Thursday, Day 33: Deer

We were at our first house, where we lived until I was about 5.

We went outside on a new, spring day, the whole world that too-bright-green that lasts only about a week. Everything was in bloom, and it had been raining. There was a rainbow, full arch, directly over our backyard. We gasped, startled, and stood still, just staring. Where had that come from, color in the sky? And then we saw the deer, a family of three, walking casually just beneath the arch.

Sometimes I dream this memory. Sometimes I’m not sure it happened. My mother was there, and my father, my aunts and uncles too—it might have been Easter, I’m not sure. Or, it might have been any other Sunday—we were together a lot, for all kinds of reasons.

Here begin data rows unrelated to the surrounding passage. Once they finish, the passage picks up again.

0: [216 208 172 103 104 112 177 122 126 110 121 122 126 103 121 117 111  95
 112 115 101 114 211 255 116 108 109 120  98 118  99 100  75 106 111 121
 117 118 122 117 120 113 121 101 109 109 105  81  90  70  60  61  98 124
 121 125 123 119 126 241 211 255 255 244]
1: [255 244 200 128 115 114 105 121 125 121 119 118  89 103 119 115 114 113
 110 116 102 116 175 231 122 110 112 120  83 110 110 103 120 101 106 120
 116 119 121 116 120 122 128 107 105 112 109  83  88  69  64  83  98 121
 120 118 121 118 120 243 207 255 255 221]
2: [112 112 118 100 103 104  91 126 124 127 121 142  92 128 138 209 209 255
 213 121 105 121 115 105  98 108 184 161 255 160 156 140 120  99 127 120
 115 127 136 117 125 122 122 117 114 121 148 226 215 255 255 184 152 118
 122 122 123 119 130  98 113 101  90 114]
3: [112 117 112 100 107 113  49 121 123 128 121 128  64 104 118 109 111 128
 126 180 251 114 177 249 128 107 113 124  88  98 114 103 119 113 128 121
 121 121 115 116 125 118 127 115 106 111 125 136 137 159 205 255 217 120
 123 104 122 118 119  98 111 105  89 106]
4: [117 117 118 102 101 104 106 119 122 118 122 135 100 146 148 214 203 210
 188 119 108 120 147 160 108 107 110 114 116 124 109 102  97  94 137 121
 116 123 125 118 127 117 122 106 107 112 107  84  88  67  62  72  99 126
 122 114 127 255 200  98 113  82  91 108]
5: [106 102 117 101 104 106  70 121 127 132 159 152 255 255 185 135 122 117
 115 115 101 116 111 125 175 109 113 115  60 108 103 104  87  97 104 120
 118 121 130 118 120 124 124 101 105 117 116  85  87  66  66  87 105 176
 150 144 132 119 102  98 111  94  91 104]
6: [112 109 116  99 103 106 159 123 142 154 188 179 255 240 157 110 116 102
 115 116 100 114 124 105 112 106 111 115  95 113  99  99  77 183 174 217
 255 210 176 224 179 177 139 229 232 196 122 109 111  89  75  80  97 123
 124 134 121 119 115  98 108  89  90 111]
7: [114 116 116  99 104 105  52 123 124 126 120 117  62 106 115 114 118 106
 110 115 113 226 140 196 134 108 110 115  96 112 107  95 117 102 137 121
 119 125 134 117 122 122 123 109 130 140 178 241 227 255 226 125 119 121
 121 117 123 119 118  98 105  88  90 106]
8: [143 150 146 218 195 180  96 121 120  95 121 121  92 103 120 118 113 111
 115 117  99 107 109 103 188 139 110 122  91 112  91 104  45 110 130 120
 119 121 116 115 118 114 126 104 107 111 116  85  84  72  64  69  96 118
 119 112 121 119 138 221 193 229 236 182]
9: [113 113 113  98 104 110  62 121 122 138 120 110  67 103 117 115 122 140
 145 200 230 117 109 106 124 113 185 170 255 153 162 133 151  99 132 120
 116 126 132 119 124 126 127 255 226 182 125  91  88  76  73  84 100 121
 121 118 124 118 117  97 105  96  91 105]
10: [109 120 118 100 108 101  43 123 126 139 120 128  67 104 118 116 119 134
 119 169 244 128 104 105 111 108 112 113  75  94 120 101 150 105 139 161
 190 222 188 255 227 241 171 100 106 115 118  83  91  63  65  92  97 117
 120 114 122 122 208 137 129 155 131 122]
11: [105 106 116 102 102 108 143 119 122 122 121 100 114 105 118 120 111 109
 110 117 108 230 120 103 121 111 109 118  76 113 107 103 157 255 228 197
 205 143 146 135 125 127 126 255 190 156 116  86  93  71  64  72 101 117
 119 131 124 119 115 100 105  95  90 103]
12: [105 104 115 101 100 109 106 119 120 130 120 110  96 105 116 118 120 115
 122 181 255 122 120 106 116 112 112 117  79 122 146 166 252 222 167 132
 129 120 137 118 121 128 124 240 232 195 131 102  99  85  69  83 100 128
 120 123 123 119 120  97 106  96  92 103]
13: [114 104 115 107 115 125 207 188 140 131 121 114 120 104 118 112 110 107
 111 118  99 114 122 105 111 117 197 178 254 142 138 123 116 103 100 119
 119 119 118 117 119 114 123 118 144 145 171 226 217 239 195  96 110 122
 121 120 123 119 113  96 107  92  91 107]
14: [124 126 131 213 205 197 235 125 123 128 120 126 172 105 117 111 114  89
 111 116 103 100 140 104 107 108 112 120 106 130 128 146 235 255 169 145
 142 116 129 119 124 120 123 112 126 134 172 244 234 255 242 106 122 128
 123 137 122 117 119  99  99  76  91 109]
15: [113 107 116 100 101 108 152 120 124 150 121 103 130 103 120 122 128 181
 185 203 183 115 122 103 113 116 187 169 252 147 164 131 181 108  92 120
 119 121 122 119 114 118 124 105 106 112 110  86  86  67  62  85  96 122
 137 152 152 250 124  98 105 101  90 109]
16: [118 102 118 103 104 104 184 123 125 137 119 117 135 102 121 112 111 110
 111 120 128 218 136 104  94 107 114 115  78 112 126 110 186 255 200 185
 187 141 127 132 130 117 121 255 199 156 100  86  91  71  66  72  97 117
 122 125 122 120 109  99 107  96  90 110]
17: [224 212 175 106 105 110 110 124 123 127 119 125 100 102 118 114 117 107
 111 119  99 112 116 107 107 110 114 117  84 108 118 119 195 255 215 171
 167 126 128 122 121 120 124 109 107 114 107  89  92  77  92 217 186 131
 121 123 122 119 111  96 105  95  92 108]
18: [112 104 117 103 102 105  79 121 122 127 120 112  67 102 119 114 118 105
 111 147 224 142 188 255 107 108 112 115  85 117 112 106 116  94 118 120
 117 124 119 119 121 117 125 106 109 112 148 205 198 253 255 207 170 119
 120 108 124 119 111  98 116  88  91 111]
19: [113 114 118 102 103 102  79 135 170 158 184 170 196 167 132 110 119 105
 111 117 106 121 110 105 100 255 122 119 110 113 102 101  66  95 134 120
 120 128 122 117 128 118 123 112 107 113 117 118 125 133 176 255 220 118
 123 110 121 118 122  98  97  90  89 103]

[111 113 117  99  97 108 122 121 122 112 123 129 122 154 152 212 197 198
 177 119  99 114 111 105 116 109 117 118 160 196 192 247 153 116 139 120
 117 123 115 116 117 116 126 110 117 121 165 240 228 255 255 139 134 124
 120 107 122 119 128  98 115  79  90 104] 2 13
[134 124 131 216 207 195 135 123 123 141 122 121 114 103 119 110 113 111
 114 118  98 113 117 105 110 107 118 123 110 168 202 246 237 139 106 121
 118 122 114 117 115 118 128 112 106 108 103  85  85  73  66  83  96 152
 181 194 190 161 121  97 112 100  89 109] 15 12
[105 119 118 101 102 109 128 122 127 124 162 197 255 255 181 132 120  96
 116 117 105 123 115 104 104 213 165 151 155 128  99  99  54  97 131 121
 117 118 131 116 129 123 124 102 107 118 131 157 158 191 238 244 206 124
 120 123 124 119 123  99 104  77  91 106] 19 5
[111 112 115  99 104 106 120 122 121 124 119 123  98 104 120 114 117 100
 113 133 177 159 111 105 113 107 113 117  85 114 108  99 107  98 110 128
 136 173 157 218 200 235 186 109 106 115 115  83  83  65  71  73  98 124
 118 121 122 194 255  97 100  92  91 109] 10 4
[116 112 117  99 101 114 142 120 123 120 121 126 112 103 118 109 116 116
 138 196 236 111 120 113 212 108 112 122 112 120 109  99 109 117 117 120
 115 114 119 116 121 114 125 114 107 107 109 110 119 124 161 255 221 123
 122 115 122 119 127  98 104  87  90 104] 3 19
[115 112 117  97 102  98 176 123 122 131 120 112 133 102 118 118 115 101
 116 149 224 146 126 103 103 121 198 166 251 145 137 113 130  83 100 120
 119 130 123 117 120 116 123 187 227 196 141 125 118  99  79  69 101 119
 122 125 122 119 114  98 114  86  90 108] 9 15
[109 110 116  97 103 110 140 123 122 133 121 119 116 104 119 113 113 110
 115 157 236 132 139 151 155 107 114 118  85 111 111 103 138 101 100 120
 116 123 126 116 116 118 126 108 106 113 120 116 117 130 168 255 222 119
 121 124 123 119 120  97  99  98  89 105] 3 18
[111 113 115 100 104 109 130 162 188 144 151 135 133 114 122 115 115 106
 113 116 104 113 118 103 113 163 187 168 181 120 107 101  81 106 118 119
 114 123 125 117 125 119 126 108 107 115 119 130 129 153 200 255 218 122
 121 119 123 119 116  99 108  93  90 107] 19 13
[112 119 116 101 108 110 104 167 189 170 147 151 128 112 120 110 118 126
 110 117 100 112 117 105 151 199 113 121  97  90 120  99 150 115 132 119
 118 112 124 115 122 121 128 112 106 112 111  84  92  72  61  96 100 186
 208 215 193 131 133  98 111 111  91 106] 5 4
[112 110 114 116 129 147 103 173 131 116 119 120  54 103 120 113 112 109
 114 118  99 109  94 106 115 109 134 138 180 195 198 228 121 125 126 119
 119 115 126 117 119 121 124 126 170 172 174 198 187 185 144  96 103 124
 121 113 123 119 112  97 110  93  92 109] 13 7
[118 118 116 126 143 154 188 159 128 110 122 137 112 105 120 111 119 109
 113 118 100 118 119 102 114 107 110 117 110 130 131 177 194 214 173 130
 130 126 113 117 119 112 123 113 123 129 166 243 231 255 247 128 124 119
 122 115 122 118 123 100 109  90  89 105] 14 13
[106 108 118 103  99 102 170 122 125 108 121 121 139 145 146 215 201 215
 190 122 105 121 127 105 179 129 111 114  98 124 101 101  80  89 110 120
 116 125 127 116 121 122 125 107 106 113 108  84  89  70  60  63  98 134
 145 165 163 224 125  99 117  87  90 102] 4 5
[107 111 115 104 102 112  47 119 124 126 120 132  60 102 119 109 115 111
 111 122 110 222 151 225 119 109 114 119  99 108 111 103 128 106 126 121
 118 118 128 116 112 123 125 116 136 145 178 234 227 249 208 110 113 124
 124 121 123 117 119  98 109  96  91 108] 7 18
[157 169 155 219 193 163 115 119 122 115 120 122 124 104 119 113 121 121
 113 119  95 110 122 126 184 110 110 114  87  94 102 102  96  99 126 120
 120 123 126 117 115 119 123 107 108 116 117  85  88  65  66  82  97 123
 121 131 121 121 201 146 135 158 141 122] 8 4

In her poem “The Faces of Deer,” Mary Oliver writes,

When for too long I don’t go deep enough
into the woods to see them, they begin to
enter my dreams. Yes, there they are, in the
pine woods of my inner life.

I remember, years later, when one of our Sunday School teachers asked us to recount a time when we felt our hearts swell up with God. I knew exactly what he meant. “There was this time when we saw a rainbow, and then some deer,” I said, but I couldn’t quite explain it. 

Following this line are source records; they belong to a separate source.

One turn sends every row of this set to another row. A few are shown first. Where does it send the rows asked after them?
k_553: [-13  -3   0  12  64 -24  18   3  -6  -7   6   3   9   0  -1 -11  -5 -14
   3]
k_105: [-12  22  -7   9  25  13  -1  -6 -30  12   2 -39  13  12  23   1   1  -6
 -14]
k_789: [ -1  19  17  23  49  25   9  -1   1  20   4  16 -14   9 -21  24  -8  -4
  -7]
k_707: [-17  -8 -21  20 -17 -26  -9   8  20  -7  -3  18  -1 -19 -17 -44 -14  -7
  -3]
k_167: [ -2  19  24  14  34  16  -4   7 -28   0  29 -23  -5 -18  16   8   0  -1
 -19]
k_999: [-12  -9   1  15  61 -18  21  11   2 -16  15   6   2  -5  -9 -11 -13 -14
   4]
k_629: [  2  15  28   0  -7  22 -17   5  11  21  14   7 -12  -6   4  15  15  37
   2]
k_75: [ -9  23   6  19  47  19   6  -8  -3  25  -8   7  -5  22 -16  24  -4  -5
  -4]
k_717: [ -5   4   6  22  18  37   9  18  -8 -17  37 -23 -17 -14  -4  -8 -26   1
 -13]
k_563: [ -9  16  -5  24  39  31  11  -6   7  20  -8   8  -7  29 -21  16 -13  -7
  -3]
k_273: [-19   7 -24  19  11  36  10   1 -10  -7  11 -38   3  18   3 -15 -24  -5
  -9]
k_322: [ -6  14   6  25  41  33  13   2   9  14   6  15 -17  15 -29  16 -18  -6
  -3]
k_210: [ 16   9   1  14 -34   0   8   7  -3  -6   1  -2 -27 -42   6 -32 -10 -11
 -17]
k_934: [ 10  19 -11   5 -37 -10   1 -12 -18  10 -22 -14  -8 -20  20 -28   0 -17
 -16]
k_878: [  6  18   0  17 -39 -32   8  -4 -19  -2  -1  12  14   6   7  19  17  -7
   8]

How dusk began to settle while we stood by the garage, just watching. How the deer kept passing, again and again, stopping occasionally to stand still. What were they looking for?

Oliver continues,

I want to live a life
full of modesty and praise. Each hoof of each
animal makes the sign of a heart as it touches
then lifts away from the ground.

And the amazing Louise Gluck, almost as if in answer to Oliver, writes in her poem “Messengers”:  

And the deer--
how beautiful they are,
as though their bodies did not impede them.
Slowly they drift into the open
through bronze panels of sunlight.
Why would they stand so still
if they were not waiting?

That was it, exactly—we got still in a way we weren’t usually still, all of us. The men stopped joking loudly. The women didn’t hurry off to do the next thing, wash the dishes, gather up the crumbs.

Oliver, again:  

Unless you
believe that heaven is very near, how will you
find it? Their eyes are pools in which one
would be content, on any summer afternoon,
to swim away through the door of the world.
Then, love and its blessing. Then: heaven.

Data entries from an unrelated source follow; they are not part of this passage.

0: 50:51:50:39:46:49:67:52:45:43:53:53:47:46:50:59:62:49:56:42:38:42:63:55:36:52:35:60:53
1: 59:47:31:24:62:32:28:38:59:35:40:35:72:62:51:48:32:59:30:58:37:80:50:51:74:38:56:43:39
2: 47:75:38:58:65:54:13:51:45:46:45:52:65:48:46:50:51:54:33:49:52:59:42:50:76:69:58:59:58
3: 43:39:83:51:37:62:80:57:41:68:61:64:32:52:49:40:55:54:70:62:71:47:43:46:25:43:60:28:53
4: 34:49:72:66:39:60:81:41:38:70:60:66:48:49:46:40:47:36:64:50:57:46:41:45:33:46:57:34:59
5: 56:43:40:31:56:37:36:37:59:44:42:39:65:57:50:41:30:65:35:59:44:67:49:49:69:33:52:45:41
6: 57:42:36:24:61:32:32:37:60:36:41:34:68:61:51:44:32:63:27:59:39:78:49:51:72:36:53:43:35
7: 39:36:83:50:39:67:81:61:44:64:59:67:33:53:47:41:60:57:67:60:77:51:41:47:20:47:61:23:53
8: 46:72:46:52:55:55:22:41:49:33:49:52:69:46:46:55:47:47:36:46:40:62:44:57:60:71:46:55:43
9: 62:41:41:32:52:34:40:34:59:46:48:39:61:59:52:40:30:65:35:60:44:68:50:52:67:28:51:46:40
10: 60:32:74:38:46:55:72:58:43:59:62:54:25:61:59:52:62:57:69:52:69:41:51:53:28:37:60:43:44
11: 54:47:78:67:39:57:77:43:43:73:64:57:39:53:53:45:43:38:67:56:64:35:44:45:36:38:59:47:55
12: 49:71:41:49:62:56:16:44:49:36:47:52:66:52:48:54:47:57:31:48:46:65:47:55:69:66:56:57:44
13: 42:64:24:82:58:61:10:69:55:52:33:50:52:39:44:61:61:41:46:44:43:30:45:40:66:75:40:64:73
14: 39:66:28:87:48:60:12:62:57:45:34:51:52:44:45:60:57:37:52:44:43:32:44:38:64:80:37:61:66
15: 23:49:68:62:40:64:83:50:42:66:57:72:47:45:42:40:53:41:59:52:69:56:42:40:29:52:52:19:59
16: 40:63:23:81:57:61:11:71:57:55:31:48:50:40:47:62:61:39:46:45:41:31:42:38:66:78:40:67:74
17: 41:67:52:64:50:52:47:52:47:60:49:53:64:37:48:52:47:40:44:44:41:46:46:41:49:61:47:51:62
18: 54:62:36:36:68:41:18:44:55:37:46:45:70:55:49:50:35:61:31:54:43:72:44:51:76:53:57:51:43
19: 48:74:40:60:63:60:10:50:48:45:45:53:63:49:47:53:52:54:33:47:53:56:45:51:73:72:56:62:55
20: 59:37:49:40:48:41:60:41:51:49:53:38:46:49:51:49:44:57:51:47:49:48:58:57:51:38:37:60:45
21: 44:70:31:69:61:58:12:62:53:52:41:51:56:42:46:59:58:45:37:43:48:43:45:44:69:76:46:64:67
22: 55:40:49:39:47:42:62:40:55:42:49:37:51:50:50:46:42:49:48:49:36:56:61:53:48:39:38:55:39
23: 50:44:79:62:36:63:79:44:42:72:64:60:35:54:51:41:46:42:67:58:68:41:42:47:32:38:61:39:56
24: 62:37:43:30:51:35:47:35:61:43:45:31:59:59:52:42:30:58:37:57:40:66:55:53:66:28:46:48:38
25: 56:43:47:38:47:46:66:51:46:44:55:46:44:49:52:56:59:50:57:42:42:40:63:56:40:49:34:61:49
26: 50:34:81:44:42:61:77:58:46:62:62:63:28:55:54:46:59:60:69:62:73:49:46:48:23:42:65:32:48
27: 61:32:50:39:47:42:63:45:50:53:55:37:42:52:55:50:48:60:52:51:54:43:57:59:53:35:41:61:46
28: 45:66:41:68:50:61:18:47:48:40:46:54:63:45:46:58:53:44:42:41:44:50:44:55:59:79:45:60:52
29: 61:39:45:34:51:34:47:34:60:46:48:38:58:56:51:39:32:63:38:60:45:61:51:53:67:28:50:46:41
30: 45:39:77:41:41:61:76:63:43:58:58:65:34:52:50:45:64:62:65:56:69:50:48:50:21:47:64:29:49
31: 65:43:57:52:45:45:58:43:50:59:64:50:43:53:56:46:41:55:48:57:60:38:48:53:54:32:55:55:44
32: 58:38:49:37:49:39:57:38:57:42:45:34:50:50:51:47:37:50:44:50:37:63:59:53:54:35:42:55:37
33: 47:39:76:45:40:62:76:61:47:61:58:64:34:54:51:45:62:60:68:59:71:50:47:47:21:47:64:32:50
34: 31:42:78:54:39:63:81:61:45:62:56:73:37:48:46:40:60:56:62:59:72:51:42:46:21:52:62:18:56
35: 63:45:57:51:47:45:59:42:51:57:62:48:47:52:55:43:35:54:46:57:58:44:50:51:59:34:54:57:47
36: 69:30:61:42:45:46:67:47:47:60:64:48:32:57:57:52:51:55:57:53:70:37:53:56:46:29:55:54:41
37: 31:75:30:86:41:61:30:62:54:44:30:53:56:38:44:58:56:30:59:41:31:33:42:34:52:79:35:55:65
38: 55:38:51:41:47:44:63:44:50:44:54:39:47:47:51:52:46:54:54:46:42:47:62:57:48:44:36:61:46
39: 40:64:22:87:54:64:15:70:58:54:29:49:51:37:46:62:62:33:50:45:39:29:44:34:59:80:36:66:76
40: 65:35:55:43:46:44:62:42:52:54:60:42:44:53:54:43:44:60:48:54:57:43:52:57:56:29:49:59:45
41: 57:51:39:31:56:32:51:40:61:31:45:35:61:54:48:47:36:39:30:51:31:79:61:53:53:44:50:47:33
42: 59:33:69:33:47:55:70:60:46:57:62:57:27:57:59:53:66:59:66:53:71:45:53:56:27:39:61:42:42
43: 49:60:36:39:63:41:28:45:52:44:44:45:70:53:49:45:34:63:32:55:44:68:45:48:72:47:57:47:48
44: 56:51:33:28:65:36:26:40:60:35:42:38:71:58:48:45:31:62:27:58:41:78:49:52:78:45:57:47:44
45: 53:39:68:33:48:53:71:61:42:51:55:56:32:55:57:56:70:62:66:50:65:45:58:54:25:43:62:39:45
46: 58:39:48:37:46:44:63:52:46:45:53:44:41:50:57:55:54:55:59:45:48:40:63:59:43:44:36:64:51
47: 52:38:75:41:44:55:72:59:44:58:60:60:30:53:57:51:66:58:68:57:68:46:51:51:22:43:64:37:48
48: 47:70:43:47:60:53:16:43:48:36:46:52:70:52:48:55:43:57:32:49:47:68:45:56:70:66:55:56:44
49: 63:31:53:35:50:44:66:53:45:50:58:49:30:55:61:59:62:58:62:50:59:37:62:61:41:35:49:60:44
50: 57:47:45:35:51:36:54:40:59:37:47:35:55:54:48:45:38:44:40:47:32:71:62:52:52:40:43:51:37
51: 63:37:34:24:56:31:40:36:62:36:40:30:66:62:51:42:31:58:33:57:35:78:55:53:67:31:52:45:35
52: 49:72:39:48:70:49:17:47:48:46:44:50:65:46:46:50:45:61:31:48:50:66:43:50:77:62:61:54:54
53: 40:64:21:90:52:62:10:67:57:51:32:49:47:40:46:62:60:37:50:46:42:26:42:37:66:81:38:65:69
54: 55:35:79:43:40:61:75:58:43:62:61:60:25:54:55:46:60:58:67:60:73:45:47:49:25:38:65:37:48

65:32:57:35:49:45:67:54:45:57:61:48:29:59:60:56:58:59:63:48:65:35:60:59:40:34:51:58:43 : 49
60:49:69:64:39:55:68:42:46:70:66:53:41:53:55:44:41:40:59:55:61:34:46:47:44:36:58:52:51 : 11
42:66:52:62:54:51:47:49:48:58:50:55:61:40:47:48:42:47:42:47:45:48:43:43:56:56:49:50:60 : 17
43:42:80:62:38:60:81:48:41:73:64:61:39:51:47:41:49:46:68:61:69:43:41:46:30:40:60:33:56 : 23
31:74:32:85:44:58:37:65:50:47:31:51:58:37:40:60:57:29:59:39:28:33:40:37:47:79:35:55:68 : 37
61:40:47:40:48:38:50:36:57:51:52:43:57:55:54:41:30:62:38:60:48:55:50:54:65:31:52:50:43 : 29
60:37:52:32:50:43:67:57:40:48:56:50:33:54:60:63:67:59:60:46:55:39:63:61:37:41:49:54:48 : 49
43:38:83:54:40:62:81:54:42:69:66:65:30:55:48:43:54:53:69:63:73:47:42:46:26:42:63:30:53 : 3
27:77:40:80:40:57:44:59:50:46:37:54:62:33:39:57:58:27:57:35:28:39:42:38:43:75:36:55:64 : 37
44:67:39:73:48:61:16:51:51:41:44:55:61:46:47:56:53:40:46:41:45:48:43:48:63:79:46:60:55 : 28
54:56:38:36:63:39:29:40:55:41:44:44:68:54:48:44:33:62:31:55:44:66:44:48:72:44:58:48:45 : 43
59:36:55:29:50:47:68:60:42:49:57:52:30:56:59:60:71:60:63:49:58:40:62:62:32:39:53:52:44 : 49
31:74:31:91:44:59:31:66:54:47:31:53:55:38:40:58:60:28:57:41:30:32:39:34:51:79:36:56:68 : 37
13:72:59:62:50:64:70:44:44:52:47:68:69:32:46:42:63:23:52:27:34:49:44:53:29:61:45:38:52 : 17
60:31:54:30:51:47:66:60:43:50:56:50:28:59:61:58:67:60:65:49:63:39:64:58:33:38:55:52:43 : 49
51:56:41:35:57:36:47:41:59:30:48:42:68:51:46:47:40:38:30:46:27:76:59:53:54:52:52:49:36 : 41
55:41:81:58:37:63:77:49:42:70:67:57:33:56:51:44:48:48:69:63:71:40:44:46:31:37:63:40:52 : 23
67:33:57:43:45:44:66:44:52:57:61:46:33:55:57:47:48:55:56:55:66:39:55:56:50:30:56:57:43 : 36
54:42:56:32:51:48:68:60:41:48:54:58:37:54:58:62:72:58:61:47:55:44:63:58:30:47:54:50:48 : 45
18:53:64:61:40:61:83:55:42:62:53:75:48:41:43:43:54:42:57:47:64:51:43:45:27:59:52:18:60 : 15
60:40:46:33:49:36:57:39:60:44:46:32:54:54:51:43:38:52:43:51:36:63:59:53:57:36:41:53:37 : 32
28:80:45:76:40:56:51:57:47:48:41:57:66:32:37:54:59:27:54:32:23:41:40:37:38:74:37:51:62 : 37
65:33:54:38:45:42:64:45:49:52:55:43:38:53:55:53:51:61:55:51:57:41:56:60:50:33:46:63:44 : 27
59:48:73:64:40:56:74:40:44:70:67:52:35:54:57:45:41:42:63:57:64:32:46:47:42:35:59:49:52 : 11
67:30:55:35:49:44:66:51:46:53:61:46:32:54:59:56:59:58:61:50:66:37:60:60:42:32:51:57:43 : 49
61:43:74:64:39:56:73:44:43:70:67:52:37:56:57:45:44:45:65:59:66:36:46:46:39:36:59:50:51 : 11
43:67:39:69:61:57:23:63:52:57:41:49:60:38:47:56:58:46:35:44:46:45:43:44:63:73:46:61:71 : 21
51:61:40:46:63:43:32:45:52:49:45:48:65:48:47:45:33:63:33:54:46:63:44:46:71:50:57:49:50 : 43
37:69:56:67:45:54:57:48:47:62:50:55:66:37:48:49:50:36:48:42:39:42:43:44:43:61:47:51:59 : 17
65:31:52:38:45:42:63:46:50:51:58:43:39:52:56:54:52:59:57:51:61:40:60:60:49:33:45:59:46 : 27
14:69:57:61:50:63:74:43:44:52:46:66:69:31:46:44:61:23:54:30:36:53:44:52:32:61:45:38:52 : 17
22:50:69:58:37:65:83:58:42:61:54:78:46:45:42:40:56:43:57:51:69:51:46:43:24:58:55:17:61 : 15
45:68:35:67:63:59:12:57:48:53:41:52:59:44:48:55:55:49:39:47:48:49:44:47:71:73:50:62:65 : 21
52:66:36:39:69:44:18:45:50:36:47:48:73:54:46:51:39:62:31:52:46:72:44:54:75:59:60:51:44 : 18
39:56:69:72:38:57:73:38:42:70:60:59:55:47:50:44:43:30:61:51:52:38:45:46:41:48:56:43:61 : 4
44:70:32:71:61:59:10:60:48:50:42:53:57:47:47:56:58:46:38:44:50:47:46:45:71:75:49:66:64 : 21
19:50:69:61:39:62:83:51:44:64:57:74:47:45:42:39:53:41:58:52:68:53:45:43:29:53:53:17:60 : 15
46:57:49:47:44:47:65:50:45:41:54:53:56:43:45:53:56:43:54:38:32:48:59:52:36:56:35:57:52 : 0
68:36:64:48:47:48:68:46:48:61:67:48:34:54:60:47:48:55:59:57:70:36:51:54:45:29:56:56:44 : 36
58:46:34:27:62:30:38:40:62:27:44:37:68:59:48:45:40:43:28:50:30:82:58:53:62:45:54:46:33 : 41
63:34:49:41:48:38:58:39:55:55:54:42:49:53:53:43:37:61:44:57:54:50:52:53:62:32:47:56:45 : 40
51:61:39:40:61:43:28:44:55:47:45:48:67:51:49:45:34:62:33:56:44:64:44:48:73:49:58:47:49 : 43
63:32:53:39:46:41:65:49:49:52:59:42:38:54:56:51:49:59:55:51:60:39:58:60:51:35:45:62:43 : 27
30:80:38:80:40:58:46:60:50:47:35:53:61:33:38:58:61:28:56:33:27:38:41:38:43:75:38:53:63 : 37
40:65:34:71:60:57:19:64:50:60:38:46:57:36:46:58:59:42:37:42:45:45:42:44:66:72:45:62:71 : 21
60:37:41:31:50:33:51:34:62:39:44:32:59:57:52:42:33:54:38:55:36:69:58:55:60:31:45:49:32 : 24
41:70:32:84:45:61:15:60:54:43:36:53:55:45:45:60:53:38:52:42:42:36:45:41:62:80:37:60:61 : 14
28:75:32:90:45:60:35:68:53:46:29:48:54:36:42:59:58:30:60:39:28:33:40:35:50:78:33:55:67 : 37
55:41:48:39:46:44:62:46:49:46:52:41:46:50:49:50:50:52:54:45:41:48:60:58:47:43:34:62:47 : 38
53:60:33:35:68:43:21:43:53:39:43:45:72:54:51:47:34:61:30:55:46:74:43:50:76:53:60:51:43 : 18
58:37:38:26:57:31:42:34:63:38:42:29:63:62:50:43:31:54:34:59:34:78:58:56:65:28:50:43:34 : 51
57:48:42:32:57:32:49:41:62:29:47:35:61:57:48:46:38:36:31:48:27:77:61:55:53:42:51:44:31 : 41
27:77:42:76:41:59:48:61:49:46:40:56:66:35:41:56:58:29:54:36:26:40:41:40:41:74:36:49:64 : 37
30:78:35:85:42:57:43:64:51:45:34:52:59:33:39:59:60:27:57:36:26:35:41:38:44:77:35:52:65 : 37
67:28:55:36:49:43:66:51:48:54:61:47:33:56:59:56:59:59:59:51:65:36:58:61:47:32:47:61:44 : 49
49:59:54:57:52:49:47:45:50:57:53:54:60:45:50:46:35:51:42:52:50:47:46:44:58:48:52:50:52 : 17
61:35:37:24:57:28:40:35:62:35:42:31:62:60:50:45:30:58:32:58:34:74:56:55:67:32:50:41:33 : 51
49:60:42:39:53:43:40:41:56:29:49:47:72:50:44:50:42:42:32:45:31:71:56:55:57:58:49:48:38 : 41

But I can’t think about deer without also remembering these lines from Tom Hennen’s poem “Love of Other Things”:

It’s easy to love a deer
But try to care about bugs and scrawny trees.
Love the puddle of lukewarm water
From last week’s rain.
Leave the mountains alone for now.

Eventually, the rainbow faded with the sun. The deer walked away, into the distant woods. I still remember the last glimpse of the baby's tail. 

How to sustain that kind of love, to extend it to everything and everyone? That is the real spiritual work. Not only to slow down and pay attention, but to carry that attention to the bugs and scrawny trees, the lukewarm puddle, the ordinary, not-all-that-beautiful day.